Harry George Galt, sometimes called Harry St. George Galt, was a British coloniser and white supremacist newly appointed as the subcommissioner of the Western Province of Uganda, a British protectorate, and was killed in Ibanda, Kagongo.

Background
Galt was born on 28 January 1872 in Emsworth in Hampshire in Great Britain to Edwin Galt JP and Marion Galt. He attended Lancing College.

Official work and death
Being posted to the British colony of Uganda, he was first appointed as the tax collector of the Ankole Sub-region. He was later appointed as the sub-commissioner of the Western Uganda province.

He is said to have been a cruel officer who treated the local people harshly. On 19 May 1905, as a newly appointed officer, Galt forced the local people to carry him on their heads from Fort Portal to Ibanda, refusing to let them rest.

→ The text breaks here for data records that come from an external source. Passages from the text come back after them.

Rotation paths and how fast each direction turns (degrees per step):
Each turn is a multiple of 5 degrees from 10 to 175, or 0.
Each row of a path follows its step; steps can be skipped.
Path 1:
step 0: [ 24  11  20  -3 -21   6 -16  -7  -2   4   8 -38 -18 -44 -10  -8 -25  -5
 -28  -3  17 -29  12 -12 -13  27   8  27  23  -9  -2  14   9  -4  -6  -8]
step 1: [ 20 -46   0  20  -4  -5  -8  -6 -23 -28  -5 -17  24 -19 -27  11   3 -19
  -8   5   1 -13  14 -10  26   7  16  20  21  11  17  20 -27 -12   5 -20]
step 2: [ 18 -25   6   4   9  -1 -13 -11 -21 -15 -11 -14 -24 -33   0 -33  -6 -26
   3  14 -23 -14   1 -39 -16 -22  12   9  20 -24   6 -12 -12   0   1  34]
step 3: [ 39  -7  15  20  -2 -15   2  17  -5 -27 -38 -31  -9  -5 -12  12   8  15
  16  -9  12   8   4  -5   7  -2 -14  44   8 -22  16  -5  -9  -7 -23  29]
step 4: [ 16 -20  -2  37   1  -6  35 -31 -11 -16 -16 -20 -12 -35 -13 -47   4  -8
  14 -33   7  15  -2  10  -6   0 -17  -7  -4 -12  -3 -12 -10  -8 -10  -8]
step 5: [  6  -2   0  38 -17  21 -11  21   5  12 -39 -16  -8  18 -16 -26   6 -18
  33 -19   6 -13  12 -16 -17  -4 -19  18  -9  -9   0  -3 -24  -9  31   0]
step 6: [ 22 -26  28  -7 -23  20   5  -2   3   3 -18  -4 -30 -18   8   6  48 -22
  -3 -34  -3   0  -8   3   3  25 -26  -4  -2 -13 -12 -16  -9  -5  18   4]
step 7: [ 17  -8 -25  30  -6  13  19  36  -1 -11 -10 -18 -14 -12  12  16  29 -26
  38 -21   1   1  21   5  15 -16  -2 -30  22   6 -12  -1   7  13  14  -5]
step 8: [ 15 -18  17  16 -13  17  16   0  13  36  -7  27 -44  -2 -14   4  18 -20
  13   0  12   6  30   6 -24 -18   5   3  10   8   1 -35  15  25 -13   6]
step 9: [  6  14  -8 -20 -44  33  36  18   9  14  -4 -20 -31  -8  -5  22 -16  -8
  21 -20 -10   6  24  17  10   5  -5  20  15  11  -7   3 -13   2 -17 -11]
[  1  -4   2   7   7  -2   5  -3   7  -2  -7  -4   4   5  12 -10   0  -2
   8   8   9  -1 -11  -3   7   5  -7   1  -8  -2  -6  -7  -7 -10  -2   6]
35
[-16   1   9   1  -5   5   4   0  12   4  -4   2  -2  -4  13   7   7  -4
   9  -1  -1   8   7   4   0  -9  -3  -1  -4  -2   0   1   1   6   1  -8]
25
Path 2:
step 0: [ -8   9  12   6 -27  31   1  12  19   6  11 -14  -1  -7   1   1 -13  11
   9  21 -17  22 -23  19 -15 -18  22   4   3  -2  34  34  39   1   2 -15]
step 1: [ 11   1  -9  -9  21  30 -12  45   1   4   2   9  33  12 -10  -9  14 -19
   6  -9 -16   0   6  19  33 -27   7   6   9 -11 -17  -5  -9  15 -29  15]
step 2: [ 27 -32 -15 -14  19  -7  -5 -13  45 -14  -6   8   8   9  10 -13 -10 -11
  -9  26  -5   3  18   5 -29   4  -4   5 -20  27 -10  29 -27 -10  -8 -11]
step 3: [ 14  36  24 -21  -7  -4  13  10  11 -31  -8  23 -23  17   4  21 -10 -24
 -17   6  28  20 -31   7  -5   2  10   6 -16  -5  -3   3  13  20  18  17]
step 4: [-11   2  17   3   0  -9 -23  31  -2  16 -20  16   3  18  15  14  -7  -8
   4 -26 -33  21  39  10  20  35  -6  -3  14   2  -5   4   0 -14  24  20]
step 5: [ -6 -11  -3   2   4   0 -19 -48  -7 -14 -25  11  18  -1   1  32  12  11
  -4  14   2 -36   5   2   9  13 -10  27  18  22   5  25   7  32   0   1]
step 6: [  1 -11  11 -33  25  30  17   2  -6 -23 -11  -8 -34  -5 -18   5   2  31
  27 -18  -6  13 -15  -4 -13  -7   9 -26  10  -7  19  19  15  11  16  12]
step 7: [ -7  12 -22 -16  -4   7 -30  22   0  18  33   8 -12 -29  10  -7  29  14
 -12  12 -21  19  18  -3  23  21   6   4  -4 -23  -4  21   7  22 -25  -2]
step 8: [  6 -30   8   6  14 -19  -6   3  15  10  -1  26  12  30  -5   5  39  21
   4  30   3 -22  -6   2 -27 -30  11  20   3 -22 -21  10   6 -16  -9   3]
step 9: [ -3  29 -13 -20  15  12   1  -1  41 -46   9  -5   0  -5   3  -6  27 -16
   3  -6  19  -2  -5 -18 -15   4  10 -27  15   0 -25 -10 -18 -13  24   6]
[  5   2  -9  -2   4  -6  -7  -1   6   0  10  -9  -5   7   4  11   2  -9
   3   6   0   4   3   1   1 -14   1  -1 -11  -2  -7  -3  -1  -8   2   9]
55
[ -2  -5   0  -3   2   7  -9   1   4   7  -3   5   3   0   5  -2  -9   1
   6  -8  -5   0   8  -3 -20  -2  -7 -14  -4  -4  -1  -2   4  -4   5  -4]
160
[ -1  -1  -7   2  11   3  -6   1  -2   3   9   2  -2  -1   4 -10  -6   2
 -10  -7 -10   3   7  -4   5   0   7  10   2   1   0  -8 -10   7  12   2]
130
[  4   1   9   2   6   5   3   2  -5   0   2  -4   0  -6  -1   6   1  -5
  -7   7  -6  -7 -14   5  -2  -4   3  -9   0  -6  -2   5  -5   0  19  -8]
125
Path 3:
step 0: [  3  21  21  17  31  -1   0  -1   4  11  -2  40  11 -12   0  14  25  13
  19  27  14  -1   3  -5 -23 -29  -2 -10  -1 -20   1  15  13   6  31  18]
step 1: [ -7 -14  14 -37   5 -27 -31   4   6  31 -12  -9  -3   1 -22  12   4   8
 -16 -36 -11   5 -25  18   7  10  29  -4 -18  12   8  13   4  -6   8  -7]
step 2: [ -4 -23 -20  -2  -8  -2   4  37 -24 -11  12 -12 -27  20   6 -16 -12 -10
   3  12  14 -23   0  20  10 -15 -21  20 -10  -2  -2  -4 -47  16   7 -13]
step 3: [ 10 -10 -16  18  49  -1   8 -10   2  -8 -14  33   6   3 -30  14  -2   2
   6  23  10   1   2 -31 -19  14 -25 -23  16  16   7 -15   2  -7  -9  -2]
step 4: [-19   1 -28 -25 -10  -5 -29   0  11   4   2   4   9 -18  10 -10 -14  22
  -1 -11 -52  33  -6 -17 -15  -7  26  -1   1  -1  -8  11   5  -7  13   7]
step 5: [ -3  -4 -26 -17 -22   0  11  -8 -17 -22 -18 -34  -2   4  -2 -21 -10 -31
   1 -25   8 -35  -1  11   7  12  -3  -9  -7 -30 -10 -14  -1  21 -10  15]
step 6: [ -5  26   0  47  26  24  13 -13  -5 -30  20  -7 -10  16  -5   8   1   2
  -4  21   3   9   3   3   2  17   8   7  21  -1  25 -27  10   5  12 -18]
step 7: [  3 -17  17  -5 -30   7 -14 -33  12  22   3   6   2 -14   7   9 -15   5
  -5   1 -28  24  22 -16  13  12  -3   4  12  21  -4  18  23 -26 -32  -9]
step 8: [  1   7   6   9 -25   9  27  23  20  -7   5 -15  13 -26  25 -15  11  -7
   9 -12  10 -10  -6  10   4 -34  -1   0   0 -35 -34  12  -6   6 -10  31]
step 9: [ 13  47  37  -5  17  -2  12  -6   0 -14 -18  -3   7  21 -17  18  32  -6
 -10   0  27 -12  -8   4  -2  20   7   4 -13  16  20  -9  16   6  13   6]
[-10   6  -2   4   8  -8   4   1  -2  -8  -7  -2  -3  -4  -3  10   4   9
   5   2  13  -1   7   3   2  -9   1  -8  11   3  -5  -6   4   8  -4   3]
125
[  7  -3  -4  -5   0  10   0   2   7 -12  -1   8 -11  -7   3  -7  11  -5
  -6   8  13  -3  -1   3  -1   2  -2  -7  -2  -4   4  -7   6  -4   6  -2]
120
[ -1   9  -1  11   9   3  -1   6  -2   0   2   3   2  -2 -11  -6   0  -9
  10  -5   3  -6   8   1  -5   0  -7  12  -5  -4   4  -8  -1  -6  -2  11]
120
[  1   0   1  -1   5  -8   1 -14  -1 -10   6   4   5  -1   3   3   4   8
  12   4   5   4   5  -4  -1  10  -2   1  -4  -8   7   9 -10  -8   1  -7]
110
[  6  -4   6  -7   5   7  -5  -8  -2   2   0  -2  -3   1   2   4  -5  -2
  -1  -4   8  -2  -2   2   1  -1   8  15  10  -2   4 -14 -11   8  -2  -7]
90
[  3   4  12   0  12   2   1  -4  -9  -7   4   1  -5  10  -1   2   1  -2
  -1  -1  -3  12 -16  -1 -12  -4  -2  -5   0  -2  -4  -3   8  -4  -5   1]
125
Path 4:
step 0: [-16 -24  12 -14  31 -13  17   0 -10  -6  14  21  36  11   8   6 -12  11
 -20 -17 -13   2 -13 -28 -21  -9 -23  24 -24  -3 -12  -6  -3  -6 -16  14]
step 1: [-22 -47  30 -10   3 -16   8  -7 -27  -3   2   2  -7   9  -5  -9   9 -23
  20   6  -5   0  16 -20   7  -9  13  -6  -9 -39  -3  18   7  -7  24   6]
step 2: [-12 -13  23  32   6 -13  11  -2   8 -18   2 -18  10  15   3  22  -3  -3
 -16  -8  -1 -11  -5 -25  -8 -18 -24 -22  30 -14 -12 -18  30   7 -16  23]
step 3: [-14 -22  18 -28   7   2  15 -13 -17 -19 -12  17   2  11  12  21  -6  -6
 -11  -7 -29  19 -17 -17 -10   9 -40   6 -26 -15  -6 -10   5 -29  11 -12]
step 4: [-17 -23  35  -3  15 -21  -3   5 -16  18   6  18  20  14  15   1  28 -18
  15 -24   4 -14  -5 -32 -12 -17  21  -8  -1 -14 -14  -9   1  10  17  10]
step 5: [-34 -22  19  -2   3  -8  34   3   1 -21  18 -24   7  -7 -18  -9 -20 -15
   1   3   2   5   8 -29  -3 -10 -35   1  13  -9  -6 -10   9 -13  -3  33]
step 6: [ 15 -24  20   1  -7   1   4 -28 -13 -10 -19  -6  -7  19  15  35  17  -7
   7   3  -3  -6 -12 -27  -6   1 -25  -7  -2 -39   3 -25   9 -15  21 -15]
step 7: [-17   5  24  -3  10 -19  12  14 -17   9  11  27  28  21  12  -5  10  -4
 -15 -18 -11  13 -14 -26 -26  -6 -12 -19   1  15  -9 -30  18  -4  14  18]
step 8: [-22 -37  19 -13   4  -4  36 -16   5  -2  -6 -10  16 -16   2   7  -6 -26
  28   5   2  14   2 -29  10 -12  -4  14 -24 -12  -6  -4 -14 -10  14  28]
step 9: [ 14 -24   9  18   7 -11  -1 -16 -12 -10  12 -12  12  18 -11  -2   7  -2
   4  -9  11  -9  -1 -41 -27   1 -12  -6  25 -40  19 -21  22   2  12   6]
[-9  4 -1  1  4  5 -6  2 -1 -6 -6  4 -1  8 -3  3 -1 -2  6  3 11  7  1 16
 -4 -7  9 12  3  0  7 -9  2 -4 -7 -2]
0
[ -9   7  -9 -11  -2  -4   4  -5   0  -2  -6   8   9  -1  13   5  -4  -3
  -1 -16  -7   0  -2   1   1   2   6   1  -4   5   5  -2   0  10   5  -1]
95
[ -6   1   6  14  -9   6  -3   2   0   5   3   0  -4   4  13 -14  -1  -4
  -4  -5  -6   2  10   5  -7 -11   2  -4   4   2  -2   0  -1   2   9  -2]
130
[-12  -5   2   5  -3   4   3   3   7   3 -16  -3   1  -3  -5  -1  -8  -2
  -5   4   1   3  -2  -3   0   5   2 -12   0   2  -3  -7 -12   9 -10   7]
125
[ -1   0   9  -5 -17   1   6   2  -9 -12  -3   1   7  -7  -7  -2   1   3
   1   1  -9   8   2   6   6   2   4  -1   2  -1   2   5  -7 -12   2  -2]
155
[ -9  -1   9   3   5   1 -11  -4  -6   2  13   5   0 -10   2   3   2   4
   3  11  -4   6  -9  -5   0   0   7   5  -8  11   2   0  -5   6   2   3]
100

The local people carried him up to Katooma, 3 km from Ibanda, before the Kagongo Catholic Church where he stopped and rested in a government house. When the local people started talking about his cruelty, a native man named Rutaraka got annoyed with the officer's acts and threw a spear at Galt, who was sitting in the government house compound; it struck Galt in the chest and he died after a short time.

The colonial government investigated the cause of Galt's death. They thought it was politically motivated and sentenced two Ankole chiefs to the death penalty which was later cancelled on appeal by the British East African Court.

Rutaraka was later found dead as he committed suicide by hanging himself, fearing what would follow. Galt's body was taken for burial and the colonial government punished the natives by making them pile stones to cover the blood of Galt. They piled stones making a pyramid-like feature 5 m long and 3 m high which still stands as of 2015.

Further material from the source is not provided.